Description :
Year of Experience : 5 to 7 Years
Location : Hybrid, Pune
Shift Timings : 02 : 30 PM to 11 : 30 PM (Mon-Fri)
Department : Information Technology
At ChiStats, were building the data foundation that powers the next generation of commercial insurance experiences. As a Senior Data Engineer, you will design, build, and maintain scalable data pipelines and services that support analytics, machine learning, and emerging AI applications.
You will work closely with ML, product, and platform teams to ensure that high-quality, reliable data flows into the systems that drive intelligent decision-making. While your core expertise will be in data engineering, you will also work with modern AI/ML and GenAI technologies with an expectation of basic understanding and a willingness to learn and grow in these domains.
What Youll Do :
Core Data Engineering Responsibilities (Primary Focus) :
- Architect and implement large-scale data pipelines using Python and Java.
- Design and maintain ETL/ELT workflows, supporting analytics, operational systems, and ML pipelines.
- Build optimized data models and work with relational (PostgreSQL) and document databases (MongoDB).
- Develop and scale data microservices and APIs using Python or Java.
- Implement data quality checks, monitoring, and data reliability best practices.
- Optimize the performance of large data processing pipelines through parallelization, batching, and caching strategies.
AI/ML/GenAI Collaboration (Secondary, Learning-Oriented) :
- Work with ML engineers to understand data needs for model training, feature engineering, and inference pipelines.
- Contribute to building foundational components of RAG pipelines, embeddings, and vector storagewith guidance from AI systems engineers.
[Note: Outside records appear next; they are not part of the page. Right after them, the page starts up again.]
Each row was made from one walk, in order. Every step used is in the known rows, and no mark comes twice. Write each row's walk.
Known rows:
bodor-devag-debika-verem: -1.6	-29.2	20.2	-25.1	27.2	-35.0	29.5	27.0	-14.6	40.6	6.2	-1.5	-28.0	-44.8	-20.5	21.2
zasu-verem-bodor-devag-debika: 28.3	-14.4	67.2	-14.2	-1.0	-0.2	43.1	39.3	-22.8	38.4	6.7	-20.8	-38.0	-12.8	12.6	4.5
leved-devag-zasu-verem: 26.4	-37.9	10.1	-7.6	-15.9	13.6	-11.5	-22.4	7.3	7.1	25.2	2.3	-23.6	-49.9	-12.9	-28.0
leved-devag-debika-zasu: 16.6	-22.9	-5.2	-39.2	11.3	2.6	-5.8	-24.1	16.7	-15.0	31.7	-23.0	-34.9	-17.0	27.5	24.5
bodor-devag-debika: 15.3	-13.2	38.0	-31.4	26.5	-38.3	20.7	48.6	-10.4	43.4	12.8	-7.1	-25.6	-14.9	4.1	11.2
debika-zasu-bodor: 26.1	1.9	-5.1	17.2	2.2	21.1	0.1	-45.4	-25.5	-12.1	-11.6	-4.1	10.5	6.4	16.4	-11.5
debika-zasu-verem-devag-bodor: 38.2	-48.0	-6.5	-5.2	-32.2	38.9	-24.2	-40.3	-22.5	-47.3	-14.3	-22.9	-11.9	-63.0	7.3	-14.4
leved-devag: -1.9	-29.8	-21.4	-12.8	-5.7	-7.2	-11.2	-21.8	37.8	-4.1	27.0	4.0	-25.5	-18.9	12.2	6.0
debika-zasu: 5.8	4.9	-18.3	0.2	10.2	23.7	2.6	-39.3	-12.4	-25.0	-2.8	-28.5	-3.6	-1.9	25.4	8.8
bodor-devag-zasu: 13.8	-33.0	2.9	-26.7	17.3	-10.7	-1.2	15.3	-0.8	44.9	18.5	-15.2	-27.7	-36.4	6.1	-18.0
bodor-devag-zasu-verem-leved: 12.7	-46.3	39.1	-25.3	-5.0	24.5	23.7	-12.0	13.2	5.6	-9.3	-24.2	-10.9	-31.3	-2.4	-38.2
leved-devag-zasu-bodor: 30.8	-48.3	-4.1	-19.9	-13.3	2.9	-31.0	-23.8	23.1	23.2	31.1	23.5	-17.2	-23.6	-1.2	-29.7
verem-devag-zasu-bodor: 32.4	-54.1	3.0	-25.7	-19.0	17.4	-31.5	-14.9	12.1	2.3	-1.5	15.4	-7.1	-28.2	-4.7	-46.3
bodor-devag-debika-verem-leved: -13.0	-53.0	31.1	-50.4	14.9	-5.8	35.3	9.0	29.9	9.2	-5.1	-15.3	-22.6	-26.3	-9.5	10.0
zasu-verem-bodor-devag: 18.1	-11.1	37.8	20.2	-9.8	19.4	48.7	2.4	-23.0	25.9	-9.7	-29.6	-30.0	-17.9	22.7	-6.5
verem-devag-debika-zasu: 17.1	-29.5	2.9	-44.5	3.7	16.9	-5.8	-14.6	7.0	-34.1	-1.8	-29.1	-24.1	-21.4	24.1	7.3
verem-bodor: 1.7	-6.9	12.1	-4.9	-25.6	38.9	15.4	-4.3	12.4	-2.3	5.4	-20.2	-24.5	17.3	25.6	6.6
leved-devag-zasu: 10.6	-50.1	-19.3	-41.5	-8.6	3.3	-30.7	-15.1	41.1	12.5	45.9	1.1	-35.9	-36.2	4.3	-11.8

Which walk is each row?
2.3	-54.3	39.5	-40.0	10.9	-7.0	33.4	1.4	19.7	17.4	-11.9	1.3	-11.9	-21.7	-14.6	-4.2 -> zasu-bodor-devag-debika-verem-leved
21.3	-57.7	-13.6	-29.9	-31.7	15.6	-38.0	-2.7	10.2	-25.4	-0.4	-3.6	-16.3	-46.4	2.8	-7.9 -> verem-devag-bodor
-1.8	-46.3	12.6	-36.7	-21.6	19.2	18.2	-4.0	33.2	8.7	32.3	-8.1	-57.9	-21.3	6.7	30.1 -> leved-devag-debika-verem-bodor
-13.3	-53.2	-21.1	-16.1	-12.1	10.8	-1.5	-26.4	20.7	-27.6	-17.7	-1.4	-16.6	-53.7	-11.7	-2.0 -> debika-verem-devag
15.5	-18.8	46.9	-35.1	5.7	-7.2	31.5	46.0	-1.4	41.5	17.8	-24.2	-46.2	-0.2	26.4	17.2 -> verem-bodor-devag-debika
20.6	-68.4	3.9	-26.6	-38.5	27.3	-17.9	-32.6	34.8	-28.7	16.3	-4.1	-20.1	-42.4	0.8	-10.2 -> zasu-verem-leved-devag-bodor
16.4	-19.3	45.1	-26.3	-5.0	40.4	27.5	-28.3	2.7	-39.3	-17.3	-32.8	-1.0	-2.8	6.7	-10.6 -> devag-debika-zasu-verem-leved
-7.8	-31.2	5.3	-0.5	0.7	10.9	44.8	-4.4	-2.3	28.8	-0.8	-27.9	-41.7	-28.8	18.0	15.6 -> debika-verem-bodor-devag
0.4	-49.5	12.5	-17.6	-22.5	24.2	11.5	-42.2	51.7	-32.0	4.0	-6.4	-15.3	-22.1	6.0	-15.5 -> zasu-verem-leved-devag
18.4	-27.4	48.1	-25.0	9.4	23.1	42.4	-19.6	-3.9	-17.3	-19.0	-41.5	-12.2	-17.0	17.0	-9.9 -> bodor-devag-debika-zasu-verem-leved
11.9	-31.1	14.2	-46.2	1.3	-22.1	-8.8	19.0	33.1	12.1	38.3	8.4	-34.4	-14.9	3.1	17.1 -> leved-devag-debika
-0.4	-24.7	27.3	-27.8	-16.3	24.9	24.9	10.8	6.1	11.5	13.3	-10.8	-39.0	-7.4	-3.3	25.1 -> devag-debika-verem-bodor
7.2	-42.0	3.1	-60.3	3.1	21.7	2.1	-35.3	48.1	-34.1	22.5	-32.4	-33.2	-5.6	33.1	16.4 -> verem-leved-devag-debika-zasu
-4.1	-43.9	0.8	-36.1	5.4	-20.9	2.7	-1.2	24.1	10.7	30.3	12.3	-36.8	-44.6	-22.5	26.6 -> leved-devag-debika-verem
25.4	-10.9	0.1	15.9	23.2	-5.7	21.2	-29.2	-33.1	20.9	-12.4	-17.0	-4.8	-14.1	29.7	-10.3 -> debika-zasu-bodor-devag
-11.8	-55.4	-10.1	-38.8	-15.1	15.1	-2.6	-35.9	75.6	-28.2	15.2	-9.7	-21.8	-8.0	20.2	-1.7 -> verem-leved-devag
2.5	-71.1	-20.8	-43.4	-11.5	17.9	-22.8	-19.1	26.4	-7.4	5.2	-3.4	-29.4	-66.7	-17.8	-19.1 -> debika-verem-devag-zasu
31.3	-22.8	12.0	-10.0	-6.6	9.4	-22.6	-6.2	-7.5	25.7	9.8	19.9	2.3	-8.5	-11.0	-35.8 -> devag-zasu-bodor
15.2	-30.8	15.8	7.4	-22.2	18.9	4.7	-18.3	-1.7	-31.4	-27.1	-3.0	-3.2	-41.4	-5.5	-27.3 -> zasu-verem-devag
-23.8	-68.0	-21.2	-37.5	-11.0	17.0	7.5	-50.7	72.6	-27.3	11.9	-5.5	-26.5	-32.4	0.7	6.2 -> debika-verem-leved-devag
5.0	-45.7	-1.3	-15.1	-15.0	40.8	14.1	-73.0	42.7	-50.3	1.4	-28.5	-17.5	-24.3	25.5	-8.5 -> debika-zasu-verem-leved-devag
15.0	-31.0	30.0	-13.4	23.6	-35.1	26.4	18.9	-24.3	48.0	0.7	14.6	-18.0	-37.9	-25.3	6.8 -> zasu-bodor-devag-debika-verem
19.2	-6.4	14.0	-27.0	32.8	-10.5	20.5	3.1	-21.7	13.2	8.7	-35.9	-26.6	-17.4	28.8	18.7 -> bodor-devag-debika-zasu
26.4	-17.8	37.5	-1.5	-35.5	55.8	11.4	-9.1	-10.8	6.5	8.8	-20.0	-27.4	-12.1	4.9	-23.1 -> devag-zasu-verem-bodor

- Understand basics of LLMs, embeddings, and vector databases (Pinecone, Weaviate, FAISS, etc.).
- Assist in integrating AI-based search, summarization, or automation features into data workflows.
- Participate in upskilling programs and cross-team learning to grow your GenAI and AI engineering capabilities.
Platform, DevOps & CI/CD (Awareness-Level) :
- Work with DevOps teams to implement CI/CD for data pipelines (AWS, Kubernetes, Terraform, etc.).
- Understand provisioning, monitoring, and observability for data systems.
- Contribute to infrastructure-as-code practices in collaboration with the platform team.
Leadership & Ownership :
- Provide mentorship to junior data engineers.
- Lead problem-solving sessions and troubleshoot data pipeline issues within defined SLAs.
- Collaborate actively with product, ML, and engineering teams to ensure data readiness.
Skills & Qualifications :
Must-Have (Core Competencies) :
- Bachelors/Masters degree in Computer Science, Data Engineering, or related field.
- 5+ years of experience in data engineering, with strong production-level delivery experience.
- Expert-level proficiency in Python and strong experience with Java.
- Deep experience with data modeling, ETL pipeline design, and workflow orchestration (Airflow, Prefect).
- Hands-on experience with PostgreSQL and MongoDB.
- Strong grasp of distributed systems, microservices, and high-performance data processing.
Nice-to-Have (Awareness-Level) Willingness to Upskill :
- Exposure to LLMs, embeddings, and AI/ML concepts.
- Basic understanding of vector databases (Pinecone, FAISS, Weaviate, Chroma).
- Familiarity with prompt engineering, GenAI concepts, RAG pipeline basics.
- Understanding of AI agent frameworks (LangChain, LlamaIndex, CrewAI, etc.).
- Working knowledge of AWS services, Kubernetes, or data pipeline CI/CD.
Preferred (Not Mandatory) :
- Experience in insurance, fintech, or regulated data environments.
- Experience supporting ML or GenAI-driven products.